The primary outcome is the proportion of subjects with successful sedation during the administration of the study drug. The secondary outcomes include the percentage of time within the target sedation level of the total duration of the study drug infusion, the proportion of subjects reaching the target sedation level, the number of additional administration of the study drug, the proportion of subjects receiving additional administration of the study drug, total dosage of remifentanil, the proportion of subjects using rescue sedatives, recovery time, weaning time, successful extubation, and ICU discharge time. Adverse events occurring during the study are also recorded.

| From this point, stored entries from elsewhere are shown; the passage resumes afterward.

Points, in no order, along strands that fork, close into loops and pass close to each other.
In the rows, zero is written as 128.
Points whose rows are less than 133 apart are linked; no others are. Some points are linked to none.
Z_749: [113 154 147 135 101 140 113 133 153 181 129 159 141 139  67 146  72 103
 143 151  91 160 114 107 131 156  69]
Z_57: [ 94  96 126 159 176 134 125 153 135 133 150 110 122 142 125 156 100 123
 105 176 168  92 163  67 144 161 128]
Z_507: [137 124 108 107  66 127 152 134 146 165 106 121 138 119 142  73 133 138
 140  78 114  85 109 194 107 117 164]
Z_6: [111  91 103 157 117 154 190 181 134 103 176 110  96 124 106 165 113 149
 130 143  88 122 162  73 116 149 134]
Z_840: [178 122 119 140 178 181 124  99 121 159 128 148  92  92 115  50 187 128
 153  89 131 158 112  78 166 152 136]
Z_530: [168 151  71 151 176 174 182 116 106 155 139 105 103 162 139 101 158 109
 148 107 133  69 110 123 162 128 153]
Z_997: [128  58 180 136 134 139  89 132 113 103 119 161 120  98 178 126 122 133
 119 122 196 151 148 148  90 167 127]
Z_907: [168 103 147  87 100 148 159 124 131 148  80 153 138 100 147  84 114 128
 135  66  93 112 118 164  97 136 124]
Z_309: [108 183 168 128 142 139 175 177 129 135 214 172 151 152 119 155 126 136
  80 125  66 111 150  80 129 100 142]
Z_799: [153 145 139  83 144 123 169 137  99 160 143  87 142  62 121  99 146 102
 155  86 157 168 112 141 123 154 142]
Z_953: [143 151 108 129 153 120 173 145 121 164 122 111 142 157 123 106 140 109
 140 140 149 101 102 106 145 144 138]
Z_200: [108  98  90 149 128 104  84 171 123  95  99 105  95 139 118 209  34 113
 125 124  76 120 126 144 102 106  82]
Z_504: [153 172 116 151 143 180 189 105 109 123 122 116 103 181 154 160 148 125
 134 156 116  59 127 111 183 105 135]
Z_323: [ 90 129 109 137  86 130 102 118 125  55 145  84 109 101 104 168  93 132
 150 159  88 131 141 121 150 104  92]
Z_199: [132 158 147  91  89  95  88 133 110  81  96 142 186 146 104 162 145 111
 113 119  91 142 131 110 143  71  96]
Z_149: [134 205 128 111 107 114 144  92 143 135 148 143 141 148 123 102 182 140
 124 118  97 109  93 131 168  72 148]
Z_934: [112 127 134 105  74  82 128 103 146  73 106 118 148 117 130 153 164 165
 122 153 126 131 160 148 124  95 148]
Z_656: [ 75 126 146 157 111 123 140 151 134  79 142 112  78 108 140 149 123 176
 136 193 156 123 157 109 131 132 143]
Z_253: [ 99  91 119 136 161 143 183 143 138 122 166 120 120  96 112 155  72 143
 123 178 137 142 162  86 108 182 137]
Z_716: [166 166  76 104 204 102 137 108 146 164 197 116 123  81 108 104 184 109
 104  67 115 138  93  86 141  86 147]
Z_207: [132 161 127 119  69 126 148 142 137 121 185  75 146 123 104 145 188 165
 136 147  71  82 108  99 176  91 123]
Z_652: [132 134 115 147 108 158 151 109 102 114  79 105  95 164 177 133 147 129
 151 135 136  51 127 172 160  96 144]
Z_774: [145  91 188 138 139 163 140 156 129 139 100 169 101 109 157 139 143 113
 135 105 160 137 166 121 108 182 117]
Z_4: [ 94  90 104 145  90  87 134 165 130 144  61  91 112 140 120 142  90 177
 158 200 121 110  99 122 115 135 122]
Z_114: [151 183 151 103 130 115 153 154 117 155 181 124 159 134  83 123 190 132
 137 124 103 165  76  57 166 114 128]
Z_645: [138 167 152 115  94  95  60 156 110 130  95 171 181 153  95 145 177 102
 135 109 154 120 103  91 154 100 115]
Z_885: [ 94 194 128 173 122  98 139 184 136 169 179 154 135 190  94 172 143 124
 123 182 129 139 162 113 134 117 142]
Z_499: [131 164 149 134 162 132 102 126 146 106 165 190 144 152 111 100 171 124
  77  99 104 154 168  78 145 101 151]
Z_78: [118  93 142 120 136 161 102  59 108  99 120 141 137 101 198 105  78 155
 112 155 137 123 131 201  84 118 108]
Z_588: [ 90 100  84 102 141 100 156 119 120  99 141  75 152 107 127 115  55 138
 118 166 124 142 145 177  74 141 140]
Z_672: [185 156  55 129 209 162 165  88 105 146 175 125  87 117 126  93 169 116
 120  88 100 112  90  76 166 111 152]
Z_227: [140 140  72 167 156 151 143 127 149 161 202  80 139 151  87 146 158 113
 134 134 134 107 141  75 182 151 135]
Z_473: [107  61 128 140  64 136 104 153 126 110  78 131 100  99 154  88  93 181
 134 135 115 117 124 162  85 127 149]
Z_443: [124 144 113 161 136 142  89 128 160 150 162 110 132 129 100 139 140  97
 132 117 136  88 152 118 166 144 102]
Z_28: [142  57 119 147  60 143 106 100 138 153  57 157 114 126 149 107 122 160
 150 124 127 124 117 213  78 131 129]
Z_852: [129  94 109 127 125 131 143  98  93 135  37 113 138 160 160 105 103 168
 135 186 128 133 107 167 115 116 146]
Z_689: [137  86 122 102 146 126 193 113 171 140 112 149 163 105 123 152  57 136
 103 133  67  99 150 113  91 140 106]
Z_564: [106 122 128 129 145  71  48 123 127  98 115 135 159 170 139 173 108  88
  90 128 182 145 142 162 106 121 133]
Z_461: [145 129 111 119 121  82  60  86 129 108 108 143 170 149 116 134 160  92
 125  91 186 128 117 168 127 122 131]
Z_95: [122 148 100 137 166 139 145 115 122  91 164 124 142 160 127 216  76  84
  95 125  89 103 175 141 132 102 102]
Z_535: [149 190 121 133  95 158 131 110 128 136 192 116 124 164  99 129 193 151
 123 115  44 115  83  99 191  70 132]
Z_380: [132  70 107 168 185 134  76 110 114 145 111 115 134 167 179 108 113 119
 115 157 205 105 131 153 112 153 124]
Z_498: [126  42 139 179 166 165  82 131 123 119 116 126  99 136 168 112 132 150
 119 166 185 147 163 132 111 173 126]
Z_400: [140  57 119 176  76 137  96 102 149 108  57 152  89 150 144 170 157 162
 146 141 124 158 159 189 108 132 123]
Z_931: [116 132 135 128 118 118 111 130 134 147  81 152 126 168 150 144  75 110
 112 121 109  95 110 169 108 113 118]
Z_39: [107 145 118 134  95 180 107 110 103  73 138  78  99 107 136 141 135 118
 151 126 103  94 137 138 184  97 111]
Z_572: [146  87 128 133  98 110 111 118 129  91  56 129 129 152 138 175 167 144
 125 144 138 138 164 140 135 106 126]
Z_528: [118 151 174 116 126 100  75 125 131 137 126 146 149 106 147 177 112  89
 137 129 210  81 131 150 130 159  92]
Z_267: [156 137 103 114 142 162 142  89 122 111 135 122  99 116 136  49 182 133
 120  65  85 178 113 143 145  91 173]
Z_201: [152 132 133 128 186 128  91  98 131 151 120 171 139 158 110  97  99  78
 122 121 149 184 102 115 119 163  93]
Z_220: [155 130 165 137 161 182 173 126 152 143 148 177 106 126 130 135 148 108
 107  94 114 154 179 120 123 162 124]
Z_261: [126 116 135 141 118 197 114 106 113  95 136 110  88  92 162  86 165 140
 147 120 135 107 152 153 168 129 142]
Z_344: [122  86 146 146  89 128  74 139 164 175  67 149 124 132  98 141  84 140
 145 155 100 132 111 103 133 155  62]
Z_302: [144 108 104 167 138 202 136 110 139 166 135 103  92 110 118  57 173 150
 155 120 127 118 132 120 156 156 140]
Z_50: [ 68  91 130 157 100 141 138 151 150 113 122 120  73 119 145  94  85 188
 125 178 113 115 141 135 107 135 158]
Z_25: [127 126 136  92 158 125 158  57 122 121  86 136 164 123 171 101  82 151
 117 179 140  97 120 167 107 116 131]
Z_376: [133 136 165  95 101  97  90 133 100 128  62 148 157 152 119 122 123 104
 147 132 166 159  75 119 126 132 117]
Z_740: [118  93  90 130  85 104 123 177 140  79 106  89 116 100 100 167  73 141
 155 133  77 109 127 112 104 108  86]
Z_794: [ 94 115 147 119 107 169 109 132 136 126 160 116 111  75 140  50 128 151
 108  91 108 118 125 122 149 121 163]
Z_310: [ 76 116 128 133 126  92 110 124 155  75 166 118 104  89 138 144  56 141
 120 156 137 145 159 164  77 136 121]
Z_425: [168  98 137  99 136 158 151 138 106 134 124 129 131  76 149  84 155 109
 133  42 138 150 145 180 101 148 154]
Z_151: [ 82 178 169 130 105 137 111 123 147 140 147 148 115 131 119 101 132 139
 128 154 138 136 117 104 157 136 134]
Z_770: [129 121 133 123 161 149 151 125  95 166 107 119 135 120 137  77  87 119
 154 161 177 126  96 126 113 179 124]
Z_24: [136 116 142 107 104 147 115 143  90 122 105  91 120  77 142 136  82 101
 174 117 148 114 122 157 114 155  88]
Z_866: [125 157 127 116  97 125 155 159 113 121 170  86 144 120 109 190 133 119
 152 146 102  73 118  86 166 120  94]
Z_625: [110 106 120 185  79 157 142 168 140 137  91 126  43 156 133 155 109 136
 167 149  98 132 134 164 122 141 119]
Z_981: [ 92 166 122 162 112  86 126 131 168 160 128 154 124 189 125 156 158 137
 113 170 174 117 156 159 127 125 164]
Z_369: [152 141  78 119 184 127  88  72 151 121 163 127 116 102 109  46 172 124
 101  71 101 163 107 111 142  91 155]
Z_72: [152 170 119  80 178  95 157  88 137 143 174 105 152  72 119 104 162 113
 117  75 144 173 118 145 124 116 151]
Z_833: [157 131 133  78 184  98 150  82 123 111 112 140 175 112 147 103 136 108
 117 100 163 156 137 147  99 134 140]
Z_788: [119  79 155 116 131 153 103  94 108  83 153 131 126  66 177 102 108 149
 121 141 163 172 164 191  67 155 122]
Z_387: [138 177 107 132 102  94  91 117 138 155 129 138 132 140 111 107 199 103
 145  74 179 109 101 153 149 122 154]
Z_137: [122 159 136 141 150 136 161 151 151 136 190 145 139 170 108 104 167 154
  77 130  95 122 151  64 152 112 169]
Z_882: [123 139 145  99 150 138  87  86 118 119 148 138 140  80 154  35 134 139
 112  93 155 111 107 119 131 118 164]
Z_673: [ 98  83 138 125 116  69  56 109 105 115  89 133 141 163 161 129  97 130
  96 151 197 172  91 174 100 131 149]
Z_834: [139 134 133  87 100 103 148 168  97  78 132 101 175 132  92 182 132  96
 129 115  79 169 130  92 137 100  87]
Z_401: [133 122 108 110 124  95 175 156 121  99 117 108 147 151 107 193 100  91
 132 121  97 167 155 150  95 129 103]
Z_900: [142 148 167  93 114 113 157  93 135  80 125 141 143 114 138 116 199 154
 110 121 130 158 163 118 148 105 153]
Z_784: [143 202 172 108 112 116 155 160 140 191 157 166 138 117  94 123 178 115
 143  81 121 164  92 105 138 131 122]
Z_739: [140 161 164 129 144 132 123 150 142 154 155 150 132  95 136 173 144  89
 131  92 171  66 161 132 140 148 101]
Z_742: [ 97  77 104 157 139  95  88 153 131  80 103 106  75 111 158 169  36 164
 119 140 119 118 129 156  80 115 121]
Z_269: [143  87  97 149 104 110 189 193 133  85 117  92 109 130 108 205 116 166
 159 160  81 103 142  96 102 117 107]
Z_832: [102  78 101 136 150 113 139 152  89 131  67  79 115 166 145 131  81 146
 119 190 142 136 115 120 122 133 147]
Z_714: [152 182 161  87 113 111 152 101 125 112 124 177 140 110 149 115 196 131
 121  64 127 117 113 140 135  91 160]
Z_354: [140 158 166 106  91 112 134 160 144 192 139 129 129  85 104 124 139  92
 165  80 154 156 108 141 125 175 105]
Z_810: [187 148 104 114 163 133 190 142 108 150 202  87 150 132 104 128 205 143
 122 114 109 127  85  48 165 117 163]
Z_483: [140 163 143 106 176 116  63  82 130 118 138 179 134 126 129  75 135 101
 117 101 160 141  96 108 136 137 116]
Z_607: [136 119 156 101 136 110  70  68  90 116  80 147 162 149 161  92  97 120
 128 163 183 173  78 160 104 131 115]
Z_431: [113 130 167 113 140  95 108 148 125 177 118 133 135 123 147 116  87 104
 136 138 217 121 106 142 103 189 126]
Z_229: [137 104 116 104 149  85 162 155 136 118 103 118 162 153 130 136 126  99
 108  97 150 155 151 161  82 138 150]
Z_767: [106  81 120 166 127 119 109 153 139 179  59 122 105 163 113 179  71 166
 137 185  92 113 106  83 139 142  90]
Z_553: [ 99 170 158 141 132 140 129 165 125 158 177 177 157 145  71 179  89 106
 122 164 102 165 135  56 139 142  91]
Z_326: [115 169 139 148 135  93 157 206 118 178 148 165 158 182  88 205  96  98
 126 170 116 175 150 103 104 132 115]
Z_241: [120 138 117 133  73 163 187 146 122 143 115  96  99 124 150  95 150 160
 162 129  96  72 119 159 140 113 155]
Z_84: [140 146 104 129 168 139 104  86 165 116 186 148 147 135  87  98 148 105
  90  83  85 190 160 111 142 111 132]

How many points has the smallest loop of links through each point below? Write 0 if it is on no loop.
Z_530 | 11
Z_354 | 0
Z_25 | 0
Z_882 | 0
Z_714 | 0

A tip is a point with one link. Name the tips that can be reached along the links from each point below, in the order of the rows.
Z_794 | Z_57, Z_840, Z_588, Z_201
Z_401 | Z_309, Z_227, Z_267, Z_387, Z_810
Z_714 | Z_656, Z_866
Z_885 | Z_380, Z_220, Z_981

A fork is a point with three links, a tip a point with one. Leave the first point through the second and follow the links. Name the first fork or tip that comes.
Z_401 / Z_834 | Z_387
Z_326 / Z_553 | Z_997
Z_387 / Z_461 | Z_72
Z_852 / Z_832 | Z_981
Z_866 / Z_207 | Z_656
Z_473 / Z_28 | Z_866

ClinicalTrials.gov identifier, NCT05782894.
苯磺酸瑞马唑仑是一种新型超短效苯二氮䓬类药物,越来越多地用于重症监护病房(ICU)的镇静。本研究的目的是评估在重症患者有创机械通气期间,苯磺酸瑞马唑仑在短期镇静方面是否不劣于丙泊酚。
这是一项多中心、随机、单盲、非劣效性研究。符合条件的患者将按1:1的比例随机接受静脉注射苯磺酸瑞马唑仑或丙泊酚。目标镇静水平为Richmond躁动 - 镇静量表评分为 -2至 +1。瑞马唑仑组患者接受苯磺酸瑞马唑仑维持输注,剂量为0.2mg/kg/h,最高可滴定至2.0mg/kg/h或下调0.1mg/kg/h以达到目标镇静水平。丙泊酚组患者接受丙泊酚维持输注,剂量为0.3mg/kg/h,最高可滴定至4.0mg/kg/h或下调0.3mg/kg/h以达到目标镇静水平。
主要结局是在研究药物给药期间镇静成功的受试者比例。次要结局包括研究药物输注总持续时间内处于目标镇静水平的时间百分比、达到目标镇静水平的受试者比例、研究药物的额外给药次数、接受研究药物额外给药的受试者比例、瑞芬太尼的总剂量、使用抢救性镇静剂的受试者比例、恢复时间、撤机时间、成功拔管和ICU出院时间。还记录研究期间发生的不良事件。
ClinicalTrials.gov标识符,NCT05782894。